1. Client connects to the site www.example.com over HTTP. http://www.example.com/

2. The Client is automatically redirected through a server-side redirect to the home page with a URL containing the unique session information - ID1 (user = ID93x7HeT7P4a9) and ID2 (current page = 3789264).

http://www.example.com/page.jsp?user=ID93x7HeT7P4a9;cpage= 3789264

3. Within the HTTP server response, a session cookie is delivered (user track = UT23dWT3nQi7n4).

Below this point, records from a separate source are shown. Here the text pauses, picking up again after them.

Each row is a point. The last column is the point's height on a tilted bowl or saddle (a function of degree 2), plus a little noise. Along how many of its main directions does it bend up, bend down or stay straight?

Points (10 x 3):
.46  -.02  .23
.44  .20  .21
.02  -.68  .56
-.31  -.26  .20
-.36  .36  .43
-.19  .06  .22
.26  .08  .20
-.25  .51  .54
.44  -.34  .38
-.50  -.25  .19
Directions: 1 up, 0 down, 1 straight

Points:
-.41  -.28  -.32
.19  -.06  -.13
.25  -.48  -.25
.00  .57  -.47
-.21  -.42  -.26
.08  -.52  -.25
.31  -.08  -.16
-.01  .46  -.36
-.31  .69  -.70
.20  -.23  -.14
Directions: 0 up, 2 down, 0 straight

Points (17 x 4):
.00  -.19  -.40  .06
-.45  -.57  -.09  .46
.04  -.07  -.13  .13
-.43  -.27  -.89  .21
-.79  .33  -.28  .63
-.55  .08  -.32  .41
.42  -.50  .19  .32
.33  .62  -.39  .56
-.05  -.37  .04  .21
-.07  .14  -.15  .21
.03  .55  .37  .22
-.10  -.14  -.12  .16
.75  .56  .04  .70
-.06  -.32  -.08  .18
.25  .17  -.04  .21
-.15  -.24  .20  .16
.22  -.04  .11  .16
Directions: 2 up, 1 down, 0 straight

Points, 18 rows:
.53  -.04  -.46  -.23
-.29  .20  .39  -.09
-.46  .62  .17  -.30
.03  -.31  -.01  -.03
-.41  .37  -.13  -.15
-.63  -.34  .07  -.28
.54  .01  -.52  -.26
-.28  -.24  .03  -.05
.01  .29  -.13  .03
.40  .21  .28  -.05
-.09  .23  -.12  .03
-.35  -.01  -.06  -.03
.09  .44  .15  -.01
.62  .78  .88  -.94
-.09  .11  -.59  -.22
.32  -.23  -.09  -.05
.02  -.08  .11  .05
-.26  .09  .46  -.11
Directions: 0 up, 3 down, 0 straight

Points (24 x 5):
-.43  .11  -.33  -.35  -.19
-.52  -.25  .85  .05  -.01
-.20  .29  -.53  .23  .60
.64  .57  -.02  .01  -.13
.23  .04  -.68  -.16  .41
-.17  .16  -.19  -.11  .21
-.57  .10  .58  .14  -.24
.20  .76  .11  .34  -.28
-.09  -.11  -.22  .09  .23
-.02  .11  .50  .42  -.22
.34  -.28  .14  .07  .20
-.55  .25  -.10  -.79  -.94
-.36  -.54  .28  .09  .04
.58  -.42  -.25  .20  -.12
-.03  .44  .08  -.30  -.11
.43  .04  -.08  -.29  .39
.79  .01  -.15  .12  .07
.03  .00  -.26  .01  .32
-.32  .24  -.15  .27  .34
-.26  -.57  .55  -.26  .39
-.29  -.12  -.40  -.01  .07
.19  -.04  .36  .53  -.23
-.06  .30  -.08  .09  .26
-.63  .23  .47  .08  -.34
Directions: 1 up, 2 down, 1 straight

Points:
-.76  .00  -.36  -.32  -.09
-.17  .39  .11  .28  .09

Set-Cookie: UserTrack=" UT23dWT3nQi7n4"; path="/"; domain="www.example.com"; expires="2000-01-01 00:00:00GMT"; version=0

Within the page presented to the client, there will be many hyperlinks to other content pages within the application. Each link has been dynamically generated to include the client ID1, and a randomly generated (but catalogued) page identifier. As the unauthenticated user moves throughout the site, the current page identifier will change while ID1 and ID3 remain static. ID3 will change when the user is successfully authenticated.
For pages containing user information submission areas, all HTML forms have hidden fields which include both ID1 and ID2. If the submitted information is likely to contain ANY confidential or personal information, the submission MUST be made securely over HTTPS.

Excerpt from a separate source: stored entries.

Each row of a before or after table is a point. One or more steps were done to the points. Then noise was added and the rows were shuffled. The steps act on columns, c1 being the first. Name the steps. A step turns or swaps two columns, mirrors them in a line or flattens them onto one, adds a multiple of one to another, or multiplies or shifts one. Angles are multiples of 10 degrees, from the lower column toward the higher: turns from -170 to 170, lines from 10 to 170 but not 90. Use the fewest steps. Two steps may share a column if one is a turn and the other turns, adds or multiplies; they go together, in the order done. Otherwise the lowest column goes first.

Before, 10 rows:
[[  3 -16]
 [ 18   0]
 [ 22   0]
 [ 20 -24]
 [ 28  52]
 [ 17 -10]
 [ 41  -9]
 [ 38  15]
 [ 48  51]
 [ 12 -25]]
After, 10 rows:
[[-53  27]
 [-16  37]
 [  0  21]
 [  9  43]
 [ 10  17]
 [ 18   2]
 [-50  49]
 [ -1  19]
 [ 29  13]
 [ 24  20]]
Steps: turn c1 and c2 by 90 degrees

Before, 13 rows:
[[ 15 -11   3  27]
 [  9  60 -30  25]
 [  3 -11 -14  20]
 [ 27  -9  -4  30]
 [  8   1  11  27]
 [ 22  34   7   1]
 [ 16   1 -38 -40]
 [ 23  -5  12   9]
 [ -1  20 -14  14]
 [ 24  -4  -6   2]
 [-10  -3 -20 -38]
 [-64 -11  -2 -32]
 [ 21  -4   9  -8]]
After:
[[   9  -11    7  -30]
 [  14   -9   -8   70]
 [ -15   -5  -19  -18]
 [ -13   36   23  -19]
 [  15    2   31  -24]
 [  13  -10  -40  -14]
 [  -7   -4   34  -25]
 [   8   -9  -11  -40]
 [  11   19  -43   -9]
 [ -21   -5  -60   33]
 [  12   59  -91  -21]
 [ -44    1 -112   15]
 [ -20   -5   27  -10]]
Steps: turn c1 and c4 by -130 degrees; multiply c3 by 3

Before:
[[-27  -3  12  -7  38  -4  51  24 -34]
 [ 60   5   2  11 -18  54 -29 -44  -9]
 [ -4   8 -28   5 -17  10  24  33 -21]
 [ 59   7 -25  30  17  33 -13 -42   7]
 [ 19  14  -7  31 -46  61  22 -58  20]
 [ -8 -52 -58 -18  32  45  21  27 -16]
 [-55  -1 -18  10  22  21  -9  30 -15]
 [-29  24 -11 -12  17  22  25  52 -12]
 [-21 -32 -21 -16  24   1 -27   8 -45]
 [-20 -11  10 -57  36  -9 -17  21  -9]
 [  2  -7 -12 -32  16 -12  -9  -4 -36]
 [-41  17 -27 -24  17 -21   7  10  -3]
 [-31 -47 -19   6  12  -5   4  53   8]]
After, 13 rows:
[[ -8 -53  32 -18 -58  45  21  32  -6]
 [-56  -2  21  10 -17  21  -9  34  -8]
 [ -4   8 -16   5 -28  11  23  39  -5]
 [ 60   5 -18  11   2  55 -29 -28  34]
 [ 59   8  19  30 -25  32 -13 -36  20]
 [-21 -32  24 -16 -22   1 -26  35  30]
 [  2  -7  15 -31 -12 -12 -10  22  30]
 [ 19  15 -46  31  -7  62  22 -57  22]
 [-31 -47  12   7 -18  -5   4  34 -41]
 [-28  24  18 -12 -12  22  25  49 -25]
 [-21 -11  37 -58  10  -9 -16  21  -7]
 [-41  16  17 -24 -27 -22   6   9  -5]
 [-27  -4  39  -7  11  -5  52  40  11]]
Steps: swap c3 and c5; mirror c8 and c9 in the line at 160 degrees

Before, 12 rows:
[[ -9  19   0  -9 -16 -20  29  -3  28  31  32  -1 -21   0]
 [ -7  -9  -7   2 -28 -46   4 -14  10  10  10 -11 -15  -4]
 [-30  -7   0  18 -35 -27  27   6  23  27   4 -31 -14  -2]
 [-13   2  12  11   0 -28   8 -13  22   9   9 -15 -40   4]
 [  1  17  -9  11 -14  -9  21   5  -3 -24  -5  -1  -4   7]
 [ 10  -5 -14  -1  20 -15   6  22 -11  -1   5 -19  20 -11]
 [-21  33   1  19 -17 -41   8 -10  16  22  30 -20 -28  -6]
 [ 16  20 -29   7  -2   2 -12  10  17 -10  -1  -5  -7  11]
 [  0 -11 -27  13   6   3   4  17 -25   5  13   0   4   8]
 [-13 -14 -20   6   6  12  -2  20  -6 -11  11   6  26 -23]
 [-22   2 -36 -15  19  -8   2  26 -11  -2   0   3  10  -3]
 [  9  19 -20  15  -9   2  11  20  -1   8 -19  18 -10 -17]]
After:
[[ -13  -15  -16    6   -1  -11   -4   20   -7  -12   11   -6   78  -24]
 [ -29   -6   -9   18   19   35   27    4   22   27    3   -3  -41   -1]
 [   0  -14  -24   14   -5   -5    4   18  -25    7   14   -7   14    6]
 [   1   18   -7   11    9   13   19    6   -1  -23   -7   -4  -11    9]
 [  10   -5  -18    0  -21   -2    5   22  -11   -2    4   -7   60  -11]
 [  -6  -10   -9    1    7   43    3  -15   11   10   11   -2  -45   -4]
 [  -9   20    0   -8    7   20   29   -2   29   29   33    0  -63    0]
 [ -13    3    5   11  -10   16    7  -13   21   10    8    2 -120    3]
 [  16   21  -27    5    4   -1  -12    9   17   -9   -1  -10  -21   10]
 [ -21   33   -7   17    1   36    8  -12   16   23   29   -5  -84   -6]
 [  11   19  -12   15    9    3   12   21   -1    9  -18   -5  -30  -16]
 [ -23    1  -30  -16  -19   -4    2   25  -12   -2   -2  -10   30   -2]]
Steps: flatten c3 and c12 onto the line at 20 degrees; multiply c6 by 0.7; turn c5 and c6 by -150 degrees; multiply c13 by 3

4. Within the page, each hyperlink is uniquely addressed and contains an associated random identifier.

5. Within a page containing a user submission area, the form may look like the following (note that the ACTION specifies both HTTPS and the full URL):
<FORM METHOD=POST ACTION="https://www.example.com/post/page.asp">
<INPUT TYPE="hidden" NAME="user" VALUE=" ID93x7HeT7P4a9">
<INPUT TYPE="hidden" NAME="cpage" VALUE="3789264">
<INPUT TYPE="text" NAME="data" MAXLENGTH="100">
<INPUT TYPE="submit" NAME="Send Data">

6. All pages or data submissions by the client browser will include the session cookie information (ID3).

7. The application must take the each identifier (ID1, ID2 and ID3) and check to see if they are valid for the client request, and that they have not timed out or been revoked. If this information is NOT correct, the client is redirected to the applications first page with all new identifiers (ID1, ID2 and ID3) and all previous ID information is revoked.

8. When the client browser submits a request or follows a hyperlink, a HTTP REFERER value is included. This value represents the URL that was previously presented to the client browser. The application should verify that ID2 within the REFERER URL is the correct precursor to the newly requested page (npage=). If not, the client browser has not followed the correct path to request the new page, and may be indicative of an attack in progress.
For example, the correct sequence to reach page 2 from the initial page is by following "link 1". Therefore, the request for the page http://www.example.com/page.asp?user=ID93x7HeT7P4a9;npage=8777623 must contain http://www.example.com/page.jsp?user=ID93x7HeT7P4a9;cpage=3789264 in the HTTP REFERER field.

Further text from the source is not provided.